• I N A U F
  • Posts
  • South Carolina "Loses" $1.8 Billion—Which Never Existed in the First Place!

South Carolina "Loses" $1.8 Billion—Which Never Existed in the First Place!

South Carolina "Loses" $1.8 Billion—Which Never Existed in the First Place!

South Carolina just pulled off the financial equivalent of looking for your sunglasses for hours… while they were on your head the whole time.

Let’s break it down:

Back in the dark ages (2007-2011), then-Comptroller General Richard Eckstrom botched an accounting switch so badly that he accidentally invented $3.5 billion.

Every year, the mistake got worse, and nobody fixed it.

Eckstrom finally resigned, and a new guy came in to clean up the mess.

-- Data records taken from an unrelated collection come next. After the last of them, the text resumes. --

Rows are points. To make a cloud, some directions were put in groups of two or more. Within a group, all points are equally far from the middle, so they leave a hole (a ring in 2 directions, a hollow ball in 3). The other directions are filled evenly. Then the cloud was stretched, turned, moved and blurred a little. How many holes are there, and how many directions does each take, smallest first?
In the rows, 128 means zero.

Cloud (13 x 2):
[[115 178]
 [ 64 149]
 [ 92 177]
 [172 111]
 [106 179]
 [140  78]
 [171 128]
 [165 141]
 [171 108]
 [149  80]
 [ 78 170]
 [144  78]
 [ 63 142]]
Holes: 1 (2)

Cloud (21 x 3):
[[ 84  98 156]
 [107 102 184]
 [ 75 150 196]
 [108 142 110]
 [149 171 195]
 [106 188 121]
 [ 95 102 177]
 [ 79 139 190]
 [173 140 178]
 [184 122 112]
 [116  34 131]
 [ 95  74 144]
 [158  66 177]
 [ 67 138 176]
 [103 102 110]
 [168 112 182]
 [101  67 151]
 [147 176 123]
 [146 133 104]
 [110  96 105]
 [154 113 188]]
Holes: 1 (2)

Cloud (27 x 4):
[[108 137 131  34]
 [190 135 127 159]
 [134  85  93 133]
 [182 182  99 122]
 [164 163 179  91]
 [111 174 122 105]
 [108 156 169 151]
 [ 71 174 165  59]
 [209 182 138 112]
 [212 122 137 141]
 [147 210 192 128]
 [126 138 178  71]
 [ 90 202 120  98]
 [185 184 158 205]
 [131 192 171 130]
 [115 167 130  84]
 [112  83  98 118]
 [166 120 128 105]
 [132 162 172 195]
 [100 190 112  84]
 [114 159 160 128]
 [103 147  97 149]
 [ 71 141 132 113]
 [177 172 136 131]
 [ 95 154 112 125]
 [173 187 186 112]
 [120 138  73 162]]
Holes: 0

Cloud (74 x 8):
[[170 121  43  82 174  97 144 107]
 [199  87 134 103 174 110 124 125]
 [212  85 135 139 103  74 142 185]
 [148 114 116 138 126  57  74 120]
 [130 113 103 166  90 118  83 127]
 [ 68  74  60 119 106  90 134 151]
 [136 103  44  94 112  95 158 145]
 [120  37 116 110 109 116 116 141]
 [160 163 178 122 123 101 150 162]
 [157 126 125 177  95 138 156 107]
 [139 155 195 100 145 128  99 136]
 [175 105  49  73 133 102 172 126]
 [112 180 152 160  90 160 127 104]
 [103 108 196 161  18 117 133 142]
 [112 186 154 153  76 183 111 115]
 [174 111 118 103  87  81  73 142]
 [154 138  99  83 107 112 139  79]
 [154 136 130 135 138  96 173  84]
 [111 170 140 186  83 129 115  91]
 [188 141 119 210  49 132 152 128]
 [113 128 101 140  58 111 113 194]
 [167 100 131 107  97 151  91 164]
 [148 151  82 115  97 104 164 138]
 [132 163 165 169 154  83 102 180]
 [161 151 110 158  99 124 147 211]
 [ 92 171 159 180  95 185 103 162]
 [125 133 143 111  38 114  89 106]
 [179 184  60 155 130 107 144 113]
 [109 174 121 149 168 135 123 150]
 [159 155 115 153 102  91 142  79]
 [187 187 114 153 102  91 142  92]
 [170  81  55  79 151  64 123 142]
 [204 135  89 106 151 121 155  94]
 [111 147 166 213  66 145 141 133]
 [175  73  68 120 127  35 175 147]
 [176 108 106 116  96  38 183 133]
 [203 154 145 141 103 110 180 107]
 [224 161 179 142  99 129 119 114]
 [194 115 130  66 122 121  87 172]
 [ 81 194 129 160  35 179 157 130]
 [106 101 138 190  42 137 146 144]
 [180 104  68 173  95  61 170 102]
 [205 199 127 131 140 155  91 146]
 [109 180 147 126   7 154 162 125]
 [185 180 105 169  31 130 139 113]
 [131 165 174 159 111 152  52 143]
 [145 179 122 129  60  99 160 141]
 [ 99 114  77 108  98 116 187 114]
 [196 126 144 165 112 115  87 125]
 [172  86 152 154  84 112 155 186]
 [164  91 144 156 125  79 142 184]
 [ 72 107 137 144 126 138  87 175]
 [180 145  88  98 179 125 131 109]
 [157 104  58  82  92  92 150 107]
 [164 162 107 170 153  40 135 157]
 [ 73 105 148 110  61 151  61 128]
 [146 126  41 121 151  90 103 158]
 [140 124 115 113  62 123 131 211]
 [211 112  77  95 169  57 159 138]
 [156 188 106 162  76 179  81 100]
 [107 165  86 150 103 128 123  87]
 [120 127 159 172  80 144 135 115]
 [ 95  84  64 124 147 100 183 179]
 [173 108 157 158  92 123 115 136]
 [217 129 118 216 116 101 165 107]
 [ 85 105 168 154 121 120  78 136]
 [174 177 133 130  94  55 131 138]
 [126 151 123 123 163 110 153 105]
 [ 85  49 120 140 118  90 134 171]
 [160 158 109 200 158 118 173 168]
 [133 188 158 172  76 166 129 118]
 [138  49  57 191  88 100 160 168]
 [163 155 172 170 129 129 134 138]
 [223 158 108  84 134 114 141 100]]
Holes: 1 (3)

Cloud (96 x 9):
[[128 142 152  39 139 133 153  67  73]
 [123 145 131 122 176 191 133 179  81]
 [176 120 152 118  47  86 146 110  87]
 [120  65 119  56 209 187 154 143 138]
 [189  75 171  88 120  96  97 121 139]
 [156 131 177 148 114 129  67 166  92]
 [134  95  77  58 201 172 169 125 171]
 [ 71 102 149 125 182 103 145 154 183]
 [126  93 179 124 113  90  89 210 127]
 [102 176 152 118 162 157 158 141  71]
 [164  77 105  61 148 117 189 140 138]
 [185 185 113 109 172 134 136 106  95]
 [124 112  92 120 238 148 107 145 130]
 [ 98 162 141 116 188  75 157 212 104]
 [ 91  99 151  60 105 151 154 110 150]
 [113  57 146 148 175 118  93  99 156]
 [ 95  98 133  82 102 136 134 159 173]
 [153  84 143  45 200 145 126 107  85]
 [ 65  77 100  83 140 168 143 128 147]
 [167 179 176  97 129 160 161 119 122]
 [ 95 126 149 127  92 133 178 187  82]
 [132 110  60  86 187 113 114 143 170]
 [157 122 132  85 182  58 163 143  96]
 [146 171 145 181 139 144 149 139 107]
 [122 129 164 162 123  72 168 120 126]
 [ 82 177 112 104 206 123 160 162 138]
 [ 85 101 168 169  89 119  69 155 129]
 [173  84 119 142 144 115  94 175 133]
 [164 143 105  81 208 105 158 102  89]
 [101  47 180 127 171  84 117 167 126]
 [132 111 128  84 183  92  83 103  85]
 [116  82 108 134 196 188 153 197 135]
 [133  61 192 140 112  83 121 137 101]
 [134 136 194 167 123 100 125 194 151]
 [ 94  50 110  91 161 116 129 120  84]
 [ 81 116 126 103 168 135  70 183 121]
 [107 152 127 170 123 139  64 129 116]
 [147 201 174 110 104 104 171 123  66]
 [ 84 108 157 114 185 140 135 180 185]
 [129 127 217  79 132 102 111 182  77]
 [147 150 154  73 193 125 198 119 106]
 [ 62 136 182 128 135  88 139 190 103]
 [ 66 131  82  94 171 142 152 139  87]
 [137 129 160 121 144 134  99 224 137]
 [147 167 106 129 132 131  93 179 100]
 [127 155 149 120 145 180 190 143 101]
 [145 176 146 128 178  99  87 153  81]
 [155 136  82 100  89 165 122  37 148]
 [ 95 163 142  77 177  65 105 168 124]
 [141 162 190 125 115 130 178 168  83]
 [151 141 191 154 159  52  87 157 109]
 [180 105 155 140 146 133 106 148 175]
 [110 113 132  97 140 184 144 122  44]
 [ 74 120 158 126 163  54 122 156  98]
 [185 111 143  44 122 152 172 142  89]
 [147 199 100 128 167  68 138 120 146]
 [ 62 126 137 155 159 145  88 158 143]
 [179  82  93 143 124 100 123 114 121]
 [100 111  83  73 206 126 133  82 122]
 [ 74  93 131  98 163 158 112 216 117]
 [134 129 114 134  63  92 129 135  55]
 [105  40 160  94 155 116 112 183 159]
 [120 171 172 111 181 126 173 200 129]
 [160  99 147  72 181 106 131 197  79]
 [144  76 159 158 101 143 130  76 146]
 [162  64 150 131 166 179 145 152 107]
 [161  96 194  57 197 134 121 124 116]
 [181 112 115 135  67 160 160  77  80]
 [125  84  59 116 143 100 140 121 182]
 [136 140 115  57 169 162 144 126 176]
 [ 63 103  82  81 119 137 134 135 144]
 [ 96 160 153 138 149 143  90 210 124]
 [ 88 126 177 147 106  82 151 153 159]
 [120  96 108 170 110 193 136 135 133]
 [127 138 115  77 102  87 117  39  81]
 [ 92 191 129 161 154  97 113 194  96]
 [105  86  74  61 171 119 186 116 126]
 [174 146 170 104 161 100 166  97 168]
 [140 157 141  90  67 126 173  53 152]
 [131  84 117 153 120 115  84  64 166]
 [112 101 181 140 145  67 104 130 186]
 [100  64 111 117  81 125  89 152 123]
 [165  69 117 139  77 111 124  65 108]
 [100  70 107  99 211 142  91 139 172]
 [126  41 104  72 152 155 153 115  79]
 [ 92  74 103 132 196 186 157 171 121]
 [103 161  92  82 167  77 105 111 146]
 [122 136 150 131 127  53 160 102 166]
 [152  87 114 112 126  99 181 160  98]
 [ 58 128 162 117 161 151 126 136 121]
 [111 134 133  95 249  92 120 140 148]
 [196 132 176 129 149 114 113  99  88]
 [149 157 194 180  80 102  91 143 102]
 [143  90 174  46 149  71 149 121 138]
 [103 106 102 131 102 176 141  57  83]
 [118 166 163 152  66  50 123  85 116]]
Holes: 1 (9)

Cloud (93 x 9):
[[ 94 172  96 145 113 183  92 168 131]
 [144 135 169 187 135 112  78 113 120]
 [119 132  56 191 169 154  81 117 146]
 [ 98 117 156 165 169 153  92 140 131]
 [ 83 136 123 170 191 106 156  76 143]
 [107 168 160  70 100 182 121 167  98]
 [119  99  78 132 238 113 138  91 146]
 [160 116 130 117 207 161 105  74 112]
 [ 96 190 124  71  66 152 160 125 103]
 [147 149 115 201  90 104 127 102 130]
 [147  61 153 134 116 146  48 108 109]
 [ 97 152  66 155 153 194 185 156 141]
 [ 87 113  93 107 163  84 136 147 179]
 [164 148 119 113 191 143 117  28 158]
 [114  74 133 155 130 134  23 126 117]
 [121 136 154 181  82  86  69 112 137]
 [ 68 144 170 139 127 205 142 131 150]
 [128 137  90 105 229 141 137  99 136]
 [121  95 196 108 175 211 106 100 108]
 [ 96 134 157 178  68 173 131 153  79]
 [102 212 105 129  69 160 154 160 126]
 [102  97 179 129 108  62 160 114 139]
 [ 93 160 106  83 131 150 117 102 118]
 [ 76 100 121  81  87 113 117 154 177]
 [156 129 126 158 154 204 108 144 123]
 [ 65 101 131 184 155 202 113 177 110]
 [168 132 129  99 162 205 118  93 114]
 [116  84  96 168 153  63 168  72 157]
 [148 132  86 105 171 119 139  95 200]
 [119  83  78 111 143 156 149 176 107]
 [106 153  89 202 102  89 123 107 175]
 [ 90  40 144  93 171 134 142 149 121]
 [141 130 116 121  70  33 120 145 145]
 [ 76  70 192 117 134 166  82 177 120]
 [ 97 196 104 152  75  65 162  73 125]
 [149 211  64 129 107 111 104 126 151]
 [108 138 112 129 230 169 143 123 116]
 [ 81 134 119 111  51  94 140 106 147]
 [ 60  73 125 174  34  89 103 178 127]
 [ 97 145 112 171  90  51 140  75 162]
 [180 137  88 169 187 124  99  64 173]
 [103  89 107 142  37 102  52 186 128]
 [137 231 115  79  77 151 133 117 127]
 [ 98 153  94 199 139 101 208 105 150]
 [ 73 100 132 155  86 119 207 135 117]
 [ 81  97 169 156  35 107 134 126 133]
 [175 142  96 175 119  89  89  50 167]
 [132 139 110 113 114  89 112  45 176]
 [169 201 130 152 138 173 130 139 163]
 [113  86 193 112 160 150 107 125  91]
 [105 192 158 126  86 148  93  74  92]
 [171 177 110  86  82 115 133 132 139]
 [ 86 111  76 190 134 171 124  79 144]
 [ 55  99 142 110 139 147 130 198 104]
 [ 82 150 153 147 108 141 163 185  91]
 [111 189 142 159  50 169 153 152 118]
 [ 96 112  55 168  95  53 161 107 150]
 [117  74  67 197 165 108 164 126 153]
 [119 119 124 120 126 108 104 100  66]
 [ 93 139  46 102 167  83 172 135 141]
 [ 61 167  85 139 129 186 161 166 141]
 [126 114 168  82  89 153 125 168  95]
 [ 82 129  89 145 104 116 155 187 189]
 [121 162 114 219 147 109 119  72 102]
 [128 132  76 172 165 158  78  80 130]
 [100 168 152 102 102 174 139 183  86]
 [ 83 137 131 154  91 142 216 148 114]
 [185 140 148 155 195 153  75 109 128]
 [ 84 150 123 112 165 116 231 136 128]
 [ 73 166  51 126  81 114 169 130 102]
 [126 178 119 163  73  94  78  92 143]
 [ 74 124 122 168 102  89 192  65 142]
 [ 78  27 175 167 125 115 125 184 157]
 [147 154 144 134  76 207  61 188 174]
 [107 144 127 155 174 135 178 182 122]
 [ 62 108 105 131  66 108 148 117  74]
 [133 102 186 175 115 147  72 107 116]
 [138 122 155 137 165 168 175 127 107]
 [111 199 110 160  66  66 147  78 112]
 [121 141  70  92 127 126 142 180 163]
 [ 82  69 171 184 145 176 115 136 114]
 [ 96 111  93 186  46 133 134 165 125]
 [ 87 103 101 182 133 134 147 207 174]
 [ 70  72 131 151  27 105 132 191 148]
 [ 97 129 117 193 128  73 133  50  94]
 [ 75 149 144 119  77  99 115 106 128]
 [ 72 103 116 136 124  78 135 174 190]
 [ 77  83  78 122 167  58 162 119 166]
 [110 133  54 163  84  37 146 122 164]
 [ 81  60 147 159 179 107 162 155 151]
 [190 131 136 165 148 100  65  38 163]
 [179 207  79 129 106 133 112  96 110]
 [ 61  85 140 137  97 127 202  99 137]]
Holes: 1 (6)

Cloud (108 x 9):
[[116 121 126 123  27 105 137 129  93]
 [ 99 106 150  93 111 171 137 121 196]
 [153 126 126 164  70 106  81 103 183]
 [ 78 126 168 124 193 108 139 113  86]
 [ 26 139 124 148 182 101 157 117 165]
 [ 58 103 170 161 171 130 168  80 133]
 [137 120 117 189 190  22 134 118 128]
 [102 199  93  94 173 150 123 140  55]
 [171 120  69 148  32 165  91 111 139]
 [ 46 150 115 146 159 124  94 123 124]
 [ 89 126 114 189  82 104 166  45 145]
 [145 161 130  77 115 122 112 176 131]
 [107 209 124 151 152 122 104  64  82]
 [101 147  48 176 202  80  83  72 143]
 [169 103 160 162  66 169  72 117 109]
 [ 56 140 135  96 171 105 135 136 124]
 [114 160 191 111 136 137 161 109  69]
 [205 164 148  92  96 159 156  81  90]
 [ 82 125 177 207 136 120 104 123 147]
 [124 135 116  99 127  69 152 134  83]
 [132 130 172  91  90 139 157 194 129]
 [145  89 141 187 140  85  70 124 125]
 [159 177  92 128 119  58 129 121 130]
 [114 139 146 102  56 143 149 124  74]
 [112 137  89 197  76  26 148 134 116]
 [126 144 166 144 132  93 101  85 151]
 [121 175 181  90 133 179 128 135  39]
 [ 48 188 121 129 155 176 118  74  92]
 [ 89  84 125 157 124 163  90  21 126]
 [ 83 119 147 227 116  84 130  89 149]
 [107  83 116 130 151 182  92  84  82]
 [137 133  95 175 106 152 118  56 141]
 [150 120 149 136 148 188  46 136 141]
 [145 149  57 154 126 139  59 158 162]
 [ 97 109 116 133 187 155  63 157  85]
 [ 99 133 131 226 116 104 137  84 103]
 [121 134 128 177  51 170 148  62 120]
 [ 79 165 124 154 130  46 192 135  86]
 [ 80 190  39 122 103 129 130 130 122]
 [118 127 163 143 124  91 117  41 156]
 [171 154  83  94  87  89 133  94 156]
 [139  90 149 171  85 141 152 121 124]
 [ 62 144 135 154 120 156  72  97 136]
 [ 85 163 175 102 137 145 171 102  86]
 [107 173 116 215 159 104  88  67  64]
 [ 73 125 148 140 163 156 168 125  66]
 [121 144 146 122 114 136 141 147  72]
 [111  79 171 169 124 111 116  58 153]
 [135 156 159  91 147 146 141 132  66]
 [126 103 153 159 111  90  44 117 180]
 [172 144 128 163 115 118  92 179  98]
 [145  86 150 116  72  79 172 133 122]
 [170 140  62 201  52 144  56  91 150]
 [ 92 138 134 204  69 122 156  69 120]
 [102 155 130 128  64 201 123  62  71]
 [115 199  82 179 170 130 126  75 192]
 [148  55 156 140  53 138 127 158 169]
 [115 163  39 104 144 177 125  97  98]
 [ 55 156  74 150 139  98 151 125 143]
 [136 182  72 146 172 117  78 141  91]
 [ 85 201 177 108 181 102 183  84  91]
 [142 112 163 155  50  98 177 186  74]
 [ 67 160 132 105 159 139  83 138  89]
 [ 85 102  99 185 115  87  72 144 102]
 [144 124  86 131  79 147 137 121 150]
 [140 121 118 215 116 105 140 111  91]
 [105 144 148 103 130 107 132  33 120]
 [102 211  71 165 197 168  99 110  84]
 [214 178 119 131 148  77 145  99 106]
 [ 82 110 146 142 133 111 162 133  60]
 [101 138  58 178 120 116  79 108 164]
 [197 148 189 106 140 140 136  69  82]
 [ 57 128  65 200 127  75 163 139 116]
 [186 102  44 177  67 169  65 167  78]
 [171 179 100  92  70 132 150  58 145]
 [ 92 147 189 110 151 121 207  67  95]
 [153 117  91 162 129  98 126  87  71]
 [132 120 100 154 113 119 129  14 119]
 [141 132  65 180 106 122  64 130 124]
 [ 87  66 130 176  67 156  91 136 109]
 [ 67 175 176 100 135 142 154 101 123]
 [100 179  76 104 167 124 150  80 152]
 [ 76 162 101 117 145 170 125  84 175]
 [145 153 125 138  96 132 178 122 123]
 [156 204  91  91 201 107 119 103 107]
 [155 189 148 167 133 105  80  86  52]
 [108 128  89 178 170 120  50  37 165]
 [160 197 147 119 114 110 153 219  92]
 [184 162 192  95 159 134 113 124 125]
 [120  85 166 128  91 201 154 207  95]
 [128 115 130 156 156 139  57 168 174]
 [152 169 108 109  51 165 124 107  72]
 [157  91 163 162 118  73 114 138 176]
 [204 178 115 155  75 144 168  80  40]
 [134 129 207 178  92 102 123  96 145]
 [145 171 150 150 187 102 169  84 139]
 [102 128 104 158 118  43 168 133 132]
 [121 107 147 107 114  91 183 125 104]
 [ 98 103 117 111 119 181  52 148 171]
 [100 110  99 163 152 122 126 125  97]
 [120 162 152  68 110 136 203 102 112]
 [ 95 117 133 227  82  70 128 114 121]
 [137 150 181 139  72 109 208  76  87]
 [143 183 145 175 159 164  63 111  73]
 [140 167 200 151 134 104 104 108 151]
 [154 166 144 153 103  28 159 121 148]
 [158 160  98 150 124 152 150 133 106]
 [145 172  88  78 158 169 161  87  34]]
Holes: 0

That’s when things got even dumber.

State Treasurer Curtis Loftis had a similar issue when he oversaw another accounting system change in 2016.

This time, $1.8 billion in state treasury funds magically appeared—money that never actually existed.

But instead of admitting that South Carolina was holding Monopoly money, Loftis insisted the cash was real.

An audit by AlixPartners (a real financial firm, not some guys in a basement) confirmed: nope, fake money.

And now? Everyone in government is scrambling to blame someone else.

But here’s the kicker: South Carolina is run by Republicans, the same party that claims to be the guardians of fiscal responsibility. If they can’t even count real money, should they really be managing billions in taxpayer dollars?

Maybe it’s time to take a different approach—like hiring officials who can actually do math.